Metropolitan Inequality

The final impact of the subprime crisis to be discussed are those that befall local government. Ferguson, which is dependent on sales and property taxes for revenues, is being confronted with the predicament of a declining population that is becoming poorer, while having greater socioeconomic needs.  Thus, at the very moment that Ferguson needs increased  resources, the subprime crisis is depressing property values and curtailing consumer spending, which, in turn, is intensifying fiscal stress on local government.  This stress will eventually lead to spending cuts and a reduction of services, which will generate additional socioeconomic problems for the black community.

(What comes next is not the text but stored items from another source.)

(in the rows, 128 means zero)
A single turn carries every row of the set below to another of its rows. Some are shown first; where does it send the rows asked next?
q34: [113 131  81  91 115 160 127 107 169 138 129 108 141 152 150 113  85 115
 140 171 131 150]
q27: [119 136  85  90 107 163 131 111 173 143 129 111 122 149 131 116 107 132
 144 160 140 159]
q544: [ 98 117  95 134 137 117 147 120 183 146 107 109 123 122 143 130 135 151
 110 157  88 128]
q448: [117 109 100 142 145 135 131 120 188 141 120 136 118 143 162 134 134 162
  99 138 108 126]
q684: [122 136  92 100  96 167 117 109 178 129 136 108 132 145 150 121  86 136
 136 160 132 154]
q256: [116 122 118 139 153 145 153 108 179 138 139 133 150 134 182 136 113 166
 123 146 125 126]
q493: [122 136  95 103  98 167 117 113 188 129 122 107 119 141 135 113 110 133
 137 160 135 158]
q832: [100 128 112 124 155 125 157  90 177 139 123 101 141 118 170 123 125 140
 121 174  96 120]
q237: [116 138  84  88 108 162 134 103 168 140 138 107 130 148 141 119  92 131
 146 165 137 154]
q347: [ 98 115  95 147 148 123 138 104 190 133 112 120 116 123 152 125 130 146
 106 154  93 115]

This is a structural predicament caused by metropolitan inequality.  Ferguson, for example, is one of 90 municipalities in St. Louis County.  It–along with other northern suburbs–is literally walled off from the more prosperous western suburbs. A comparison of the per capita income of Ladue, a western St. Louis suburb, with Ferguson and select northern suburbs will illustrate the point. The per capita income in Ladue is $90,000 annually. In Ferguson, it is $18,000; Black Jack, $23,000; Berkeley $14,000, and in Kinloch, $9,000. Ladue is 94% white and Ferguson, Black Jack, Berkeley and Kinloch are all more than 60% black.  This metropolitan inequality is institutionalized and legitimized by the metropolitan governance structure, which  has created a geography of race-class segregation that is reflected in developed and underdeveloped suburbs.

Conclusion

Ferguson is not anomalous.  In this essay, we illustrate the ways in which structural racism interacts with individual racism to perpetually underdevelop black neighborhoods.  In this analysis, we highlighted the outmigration of whites, the subprime mortgage crisis, housing abandonment and metropolitan inequality to illustrate the dynamics of black neighborhood underdevelopment in action.  Most significantly, we sought to demonstrate that black residential mobility is a form of contextual mobility.  Regardless of where blacks move in the urban metropolis, the forces of structural racism will find them and then underdevelop their neighborhoods. The hypothesis is that neoliberal metropolitan development automatically triggers black neighborhood underdevelopment.  Thus, the narratives of various black neighborhoods in the metropolis will differ, and so too, will the plots and subplots, but the endings will always be the same.

Patrick Sharkey, a sociologist at New York University, studied children born from 1955 to 1970 and found 4% of whites and 62%  of blacks across had been raised in poor neighborhoods.  A generation later, the same study showed that virtually nothing had changed.  Whites born into affluent neighborhoods tended to remain in affluent neighborhoods, and blacks born into poor neighborhoods ended to remain in poor neighborhoods.  Sharkey concluded that blacks are stuck in place.

Our study confirms the findings of sharkey, but also we posit  that black neighborhoods are now the epicenter of structural racism and social class inequality in the United States. As such, the fight to develop them, and radically transform the larger metropolis in which they are embedded, should be the top priority in the struggle to advance black life and build the just metropolitan city.  This challenge, however, will require more than just changing the actions of individual political agents.  Also, it will require rethinking the urban political economy, re-imagining institutions and systems, and building coalitions aimed at changing the laws and the policies that sustain structural racism.